La aguerrida militancia de los ‘desheredados’ se añade a la pasividad de los ciudadanos que renuncian a votar. Prevalece así una doble amenaza a la democracia representativa. Porque cogen vuelo los extremismos. Y porque el rechazo a las urnas redunda en la desconfianza hacia el sistema.

Giorgia Meloni sería la primera mujer que accede a la jefatura del Gobierno. Y la menos feminista de todas. El modelo de sociedad al que aspira está claramente descrito en la verborrea de su discurso marbellí. Por esas razones, no resulta verosímil el esfuerzo de moderación con que ha pretendido atraerse a los votantes conservadores. Ha garantizado durante la campaña que no se cuestionarían las sanciones a Putin. Y ha defendido la soberanía de Ucrania, pero las conexiones entre Roma y Moscú implican una amenaza que Putin saborea con la misma euforia de Orbán. 

Estremecía la clausura de la campaña electoral en Roma. No ya por las masas que arroparon a Giorgia Meloni, sino porque además la custodiaban las dos personalidades políticas más nauseabundas de la política ‘tricolore’: la momia de Silvio Berlusconi —Forza Italia ha obtenido un resultado tan decadente como su líder— y la terminal putinista de Matteo Salvini. 

La ola de populismo ha adquirido una dimensión en Francia e Italia. Unas y otras elecciones normalizan el extremismo. Y predisponen un escenario que enfatiza el regreso de la antipolítica y que se resiente al mismo tiempo de su insolvencia. El programa político de Giorgia Meloni es indeseable e impracticable. Propaga un modelo de sociedad intolerante e inaceptable.

«Italia no se puede sustraer, pero bien saben Putin y Abascal que la brecha de Roma es la entrada secreta del infierno» 

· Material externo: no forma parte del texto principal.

Each wall is flat, endless, passes through zero and stands at right angles to its row. A trip goes straight from one point to another. List the walls that it crosses, first one first.

Walls:
(1): [-2.4 -2.2 -2.6]
(2): [ 2.7  5.4 -0.8]
(3): [ 5.8  1.8 -1.7]
(4): [ 2.2 -3.0 -4.1]
(5): [ 3.0 -1.0  6.0]
Trips:
[-11.1   4.9   7.3] to [ 1.6 -3.7 -4.4] -> 1, 5, 4, 3
[-7.3 -5.8 -3.8] to [-4.2 10.5  3.3] -> 4, 2, 1
[-0.9 -2.9 -7.5] to [-3.2  2.2 -2.4] -> 3, 2, 4
[ 2.6 -8.7  2.0] to [-4.2  0.7 -4.3] -> 5
[-3.7 -0.4 -1.3] to [-6.9  0.2  9.1] -> 5, 1
[-0.4 -3.0  9.8] to [-5.5  1.3 -1.6] -> 1, 5
[ 4.9 -8.2 -0.3] to [ 4.3  0.4 -1.8] -> 1, 2

Walls:
(1): [-3.1  3.8 -7.7  0.2  5.7  4.1 -4.1 -1.1 -1.3  4.4 -4.1  1.2]
(2): [-1.5 -2.8 -0.4  1.2 -0.3 -4.2  3.0  2.0  6.9 -0.9 -5.8  0.5]
(3): [  0.3  -0.5  -2.4   0.3   9.7   3.7  -7.1   4.2 -11.0   4.0   8.2  -2.6]
(4): [ 2.7 -5.3 -7.4  1.0  2.2 -2.2 -4.2  6.4 -3.9  5.9 -4.9 -0.6]
(5): [-3.4 -0.5 -4.7  0.8  3.9 -1.2  8.1 -4.8  0.9  2.9 -5.3 -2.9]
(6): [-4.6  4.7 -1.8 -5.1  3.0  2.4  5.9 -5.7 -0.6  4.8 -0.5  4.3]
(7): [ 4.3 -5.4  7.2 -2.4 -2.5  4.8  2.1 -2.4  1.8 -6.1 -1.2  1.5]
(8): [ 6.9 -1.9 -1.6  5.4  2.9  5.2 -3.9 -2.4  3.4 -3.7  9.0  2.3]
Trips:
[-6.3  2.3 -3.6 -6.9  2.8  3.7  0.9 -2.4 -1.6 -1.0  2.8  1.8] to [-0.3  4.0  1.4 -8.5  3.3 -0.3 -3.7 -4.6 -3.4 -5.4  3.1  2.0] -> 5, 7, 8
[ 8.0  0.5 -3.0  7.2  0.7  0.8 -0.2 -2.9 -2.0 -1.5  4.2  2.6] to [ 2.5 -0.7  3.3 -7.5 -6.4 -5.6  0.8  5.4 -1.7  2.5 -2.7  4.7] -> 3, 8, 2
[ 0.7  0.9  0.3  0.8  4.1 -1.7 -6.5  6.1 -4.1 -5.8  1.3 -2.7] to [ 1.7 -4.7 -3.3  2.4 -1.5 -0.8 -0.7  4.7 -3.1  2.9  8.1 -5.0] -> 1
[-7.0 -8.2  1.6 -0.8 -5.2  6.6 -0.5 -3.5  5.3  2.5 -4.2  0.6] to [  4.7 -11.7  -3.3   2.5   2.0  -3.2  -0.5  -2.0  -2.0   0.3   2.1   5.5] -> 1, 4, 8, 6, 3, 5

Walls:
(1): [  2.1  -3.4   0.6   5.8   9.4   0.2   7.6  -6.1  -0.2  10.4   1.4   4.0
  -2.9  -4.2   9.1  -6.0  -0.1   3.6  -3.5   2.7 -10.3   0.5   3.2   1.7
   6.4   2.3  -0.5   8.2  -3.8  -3.2   3.6  -2.7  -4.4  -2.9   1.6   2.7
   5.6  -7.3  -6.5  -9.4  -0.5   3.2   2.5   0.3  -1.6   1.4  -5.0  -4.6]
(2): [-4.1  0.1 -2.7 -5.1  0.5  0.4 -4.1 -1.9 -1.9 -3.7  2.4  3.3  1.6 -0.1
 -2.5 -6.6  2.2 -4.6  0.7 -1.6  3.1  3.6  3.3 -3.6  5.4  1.4  3.1  6.2
 -1.8 -2.7 -4.4  1.9  4.3 -7.4  3.4 -2.5 -3.4  5.1  2.7  2.5 -5.1  1.2
 -0.5  1.5  7.4 -4.7 -5.8  2.6]
(3): [ 2.1 -4.2  1.9  0.1  4.2  0.2 -8.2 -7.2 -8.1 -4.9  2.0  4.2  8.3  1.3
  0.1  5.5 -0.8 -0.4 -3.6  4.1 -1.0  1.4 10.6 -0.6 -4.3  3.0 -1.2 -2.6
  0.8  3.5 -4.8 -9.4 -2.9  1.4 -3.0 -3.2 -2.4 -0.8 -2.1  0.0  1.0  0.6
  5.0 -6.0 -3.5  0.5 -1.5  3.9]
(4): [-0.3  0.9  2.1 -2.0  3.2  1.7  2.3  0.1  0.6  0.6  4.5  0.7 -3.8  6.0
 -0.7  4.8 -1.1 -5.2 -0.7 -1.8  3.3  0.2 -0.3  2.3 -4.5 -4.7 -1.0  2.4
  1.7 -2.0 -9.1 -7.4  1.9  3.9 -7.3  2.9 -0.8  0.7  1.6  1.2  4.0 -2.2
  7.7  0.1 -0.5  4.6 -3.3  3.0]
(5): [-4.3 -9.3  0.3 -1.0  2.0 -2.0 -8.9  2.2  1.7 -3.6 -4.8  3.6  1.0 -0.2
  1.2 -0.9 -2.8 -0.4  5.7  0.0 -0.4  4.0  5.5 -2.5 -9.3 -0.7  5.1 -5.1
  8.2 -2.5 -7.0 -2.1  2.2  0.0  7.1  0.3  3.0  4.2  0.5  8.1  0.0  4.4
 -1.3 -0.2  4.1 -2.3 -0.1 -3.5]
(6): [ -2.9  -2.9  -1.4 -10.6   7.5   1.0  -0.2   3.2  -0.5   1.0  -2.7   1.4
   2.2   4.2  -1.9   4.4  -3.0   3.7   5.0   0.8  -3.4  -5.0  -2.1   2.8
   2.0 -12.8  -7.8   2.2   8.8  -1.8  -1.5   4.4  -4.9   4.2   0.0   1.1
   1.1  -4.3   0.7   0.8  -0.6   5.5  -0.8  -1.8  -2.3  -6.8  -3.5  -2.1]
Trips:
[-3.2 10.1  1.5 -7.9 -2.4  3.5  1.7  8.2  2.5  5.1 -2.3 -7.3 -4.5 -5.6
  2.8 -7.0  4.0  9.4 -1.9  2.1  8.3 -1.3  0.4  6.0 -4.8 -3.3  0.9  3.4
  3.1  2.6  0.4  0.3 10.0  1.2 -4.7 -3.6 -1.0 -2.3 -3.3 -4.7  2.1  3.5
  2.3 -1.8  1.1 -4.0  2.1  4.5] to [ -1.4  -5.0   0.3  -3.9   1.5  -1.2   6.2   5.5  -6.1  -2.3  -3.0  -5.0
   0.3  -0.2 -10.3  12.1   1.5   2.1  -2.6   0.7  -1.9   9.0  -6.7  -8.1
   1.8  -2.2  -1.7   2.1  -3.5   2.0  -1.5   0.7  -0.1  -3.5   9.8  -0.3
   1.4  -2.9   1.9  -6.3  -6.4  -3.8  -5.8   3.1   4.3  -5.4   1.1  -1.6] -> 4, 2
[ 4.4 -1.3 -1.5  1.4  4.9  2.3 -1.9  4.6 -1.6  2.0 -1.0  1.9 -1.1 -1.1
 -3.9  3.1  7.6  0.9  6.9 -2.9  7.8  1.5  4.2 -4.6 -2.6  2.4  1.1 -2.3
  6.1  4.2 -2.1  0.3  9.0  4.5 -0.6 -0.5 -4.3  0.1 -1.7  0.2  9.7  0.7
 -0.5  5.9  3.5 -4.5 -1.3  6.4] to [  4.8   1.9   1.4  -0.8   4.0   4.7   4.7  -2.5  -2.8   2.0   4.2   5.1
  -4.2   2.6 -10.6   5.6   2.1   2.3   0.9  -8.9  -0.1  -2.8  -1.3   6.4
   9.6  -3.0  10.6   0.0   1.5  -1.6   2.2  -0.3   5.8  -6.8  -3.7  -0.6
  -1.2  -5.8  -2.3   3.4   1.6   3.1   9.3   7.2  -5.2  -3.1  -1.6  -6.4] -> 6, 3, 5, 1
[-6.7  0.2 10.3  2.9 -6.4 -4.2 -1.5 -1.7  5.2  4.9 -3.8  1.7  3.3  3.6
 -2.7  1.6 -6.6 -2.4 -8.8  5.1  8.6  1.8 -1.7  0.8  0.5  1.3 -4.4 -0.8
  8.8  9.7 -1.2 -1.2  5.5  0.9  2.9 -5.8  2.6 -9.8 -5.6  8.7  0.9  1.1
  3.4 -1.0  5.5 -3.6 -0.2  0.0] to [  5.7   1.8  -1.1   2.7  -0.4   2.0   0.5  -8.5  -0.3   1.2 -16.5  -3.7
  -0.7  -4.0  -0.5  -0.4  -2.1  -2.9  -7.7   3.6   3.2   4.8  -3.7  -3.6
   1.2  -0.7  -4.6  -1.5  -1.9   9.6   0.9   1.2  -2.1  -2.0  -3.1   4.1
  -0.1  -1.0   0.3   3.4   4.9   3.4   2.3   0.4  -0.2   0.7   1.7   7.1] -> 6, 4, 5

Walls:
(1): [-7.9  0.5  0.5  3.6  4.4  5.9 -2.2  3.9  1.7 -0.9  2.9  4.2 -3.5 -1.2
  2.0  7.6 -5.5  4.7 -9.0 -4.5 -4.7  2.1 -3.2  2.2 -3.9  3.2 -4.6 -3.2
  1.7  5.9  3.0  4.2 -1.5 -7.7  8.7 -1.4 -0.7  1.0 -1.0  2.7  1.4  2.3
  0.0  0.5  3.2 -2.1 -4.9  1.1]
(2): [ 2.6 -0.5 -4.4 -7.5 -3.2  2.6 -2.1  3.2  9.4  0.2 -3.0 -2.0  7.8 -8.4
  0.5  3.2  0.5 -4.0  0.1 -9.1 12.0 -0.2 -3.1 -5.5 -6.0 -4.4 -3.2 -0.2
 -0.7  2.1  8.6 -1.6 -0.7  0.3  0.1 -1.1  4.1  5.1 -5.2  8.4  0.2 -1.6
 -1.7 -3.7 -5.8  3.0 -1.7 -2.7]
(3): [  3.7  -0.4  -2.0  -1.4   3.5  -4.6   3.2  -3.0  -0.6  -0.9  -2.4  -6.0
   4.3  -2.7   1.9   5.9 -13.0  -7.8  -1.6  -2.8   6.3   0.1   0.0   8.2
   5.3  -6.7  -0.8  -8.9  -2.1 -15.0  -1.2  10.1  -3.9  -4.8  -0.6  -4.1
   7.7  -1.3   5.0   0.6   1.2   0.6  -4.2   0.4   4.3  -6.5  -5.9  -1.0]
(4): [ 3.2 -1.8  3.9  3.9 -4.6 -6.9  6.2  2.4 -9.7  9.2  2.7 -6.9  2.7  5.4
 -1.0 -4.3 -1.6 -5.2  3.3  3.9  3.6  9.7  3.7  1.0 -7.1  5.2  6.9 -2.4
 -4.4 -5.2  3.3  3.2  4.9  4.4  0.8 -7.5 -1.8  1.6  0.8  2.4  7.2 -1.9
  2.3  0.5 -1.5 -1.4  2.0  1.7]
(5): [-2.0 -2.9 -4.1  4.3 -2.0 -1.3 -8.6 -0.7 -0.4 -1.1 -1.7 -2.2 10.4 -2.5
  4.6  7.4 -4.5  0.0 12.3  6.0 -0.5  1.6 -2.8 -3.4  5.9  1.0 -8.9  3.5
  0.9  8.5 -6.5 -3.4  4.0 -0.1  5.8 -7.2  1.8  1.4 -3.6 -5.3 -1.8 -4.1
 -2.2  0.3 -3.5 -3.5 -3.5  4.3]
(6): [ 11.8  -0.4   0.5   1.1  -0.1   5.3   0.6  -2.9  -5.3   4.8  -0.2   6.1
 -11.2  -1.0  -1.9   5.3   1.4  -4.8   2.6   2.3   4.2  -3.2  -2.6   1.8
   6.5  -0.6   7.7   0.9  11.7   3.0  -0.9   1.7   1.7  -3.3   0.2  -0.7
   1.9  -4.9  -0.4  -0.6   2.8  -4.3  10.7   1.5  -3.0  -3.5   3.3   5.4]
(7): [ 8.3  3.6  6.7  6.8 -2.5  1.4 13.5  3.0 -0.2  3.7  5.9  1.9  4.0  1.6
 -4.3 -0.2 -3.8  6.6 -2.2  1.1  2.0 -9.6  3.1 -1.7 -2.4 -4.7  4.9  0.4
 -1.5 -7.3  0.4  0.3  1.7  2.7 -8.6  3.0  6.1 -0.7  1.3 -0.2  1.5 -6.5
  4.5  7.2 -2.6  3.7  2.1 -3.0]
(8): [ -2.1  -0.7   3.9   0.6  -1.4   2.0   2.2   1.6  -5.9   0.1  -3.0   7.1
  -1.8   5.3   3.1  -1.4   7.3  -6.7   1.8  -0.3   0.1   5.0   1.4   4.8
   4.9  -1.4  -0.5  -1.3  -4.1   5.1  -0.8 -10.0  -1.3  -5.1   3.0  -3.8
  -4.2   1.1  -0.2  -4.0  -2.0   1.6   2.2  -1.5   1.3  -0.6  -5.7   3.7]
Trips:
[  4.4   8.5  -3.5   1.7   0.2  -2.8  -0.4  -1.5   2.9  -0.1  -6.4   0.1
   1.0   2.0  -4.1   9.4  -3.5  -6.3  -2.3  -2.7   0.0  -6.4   4.9  -5.4
  -0.1 -10.1   0.7  -4.9  -2.5  -1.0  -1.2   2.7   0.1  -3.1   0.9  -9.5
  -0.7  -4.0  -6.8  -5.6  -1.3  -0.9   1.5  10.0   1.4  -4.1   2.3  -2.0] to [ 0.8  7.2 -1.7  3.2 -1.0 -3.4 -4.3  7.2  2.8 -2.2 -3.3 -2.2 -4.7  1.8
 -3.0  0.5  6.4  1.2  5.5 -3.3  4.4 -6.6 -2.8 -1.1  3.3  6.9 -3.5  0.6
 -0.7  3.1  0.7 -0.2 -5.3  4.8  3.7  2.1  1.5  3.3  1.6 -7.6  0.2 -0.2
  4.7  0.0 -5.6 -5.6 -1.2  3.2] -> 8, 3, 7
[-3.9  2.3  2.0 -3.1  4.6 -2.5  0.7 -0.3  2.6  0.6 -4.1 -0.2 -1.3 -3.3
 -2.1  7.5  4.0  8.7  4.4  7.7  0.3 -7.5 -0.3 -2.8  1.8  2.3  0.8 -0.4
  3.8 -3.9  1.6  1.1  0.6 -1.9  1.0 -6.3 -4.7  2.7  0.5 -2.6  0.2  6.4
  4.2  3.8 -2.7 -5.5  1.4 -3.8] to [ 3.5 -0.8  1.2  3.6  7.0  4.9 -1.6 -2.0  0.9 -0.7 -5.2  6.1 -2.1  5.7
 -6.2  6.1  0.0  2.9  6.2  1.7 -9.5 -5.8 -3.8 -8.2 -7.9 -1.8  2.9 -0.6
 -6.6  3.8  0.6 -4.0 -5.7 -3.6 -0.7 -5.4  1.9  2.7  4.0 -1.5 -2.7  5.9
  6.9 -6.8  0.3  0.8  2.7 -1.8] -> 8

La buena noticia acaso consiste en los mecanismos correctores. La cesión de soberanía que rige en la UE condiciona las políticas domésticas. Lo mismo puede decirse de los mercados y de las reglas internacionales. Italia no se puede sustraer ni a los unos ni a las otras, pero bien saben Putin y Abascal que la brecha de Roma es la entrada secreta del infierno. 

Para no quemarnos del todo, conviene aplicar a la angustia de las elecciones italianas dos rasgos inequívocos de la política ‘tricolore‘. Uno es el ‘coeficiente de desdramatización’, o sea, la capacidad de nuestros vecinos italianos para relativizar la gravedad de las cosas. Y el otro es el mecanismo autodestructivo que acompaña a los gobiernos italianos desde 1948 a nuestros días. El promedio está en un año y dos meses, pero los ha habido que han durado una semana.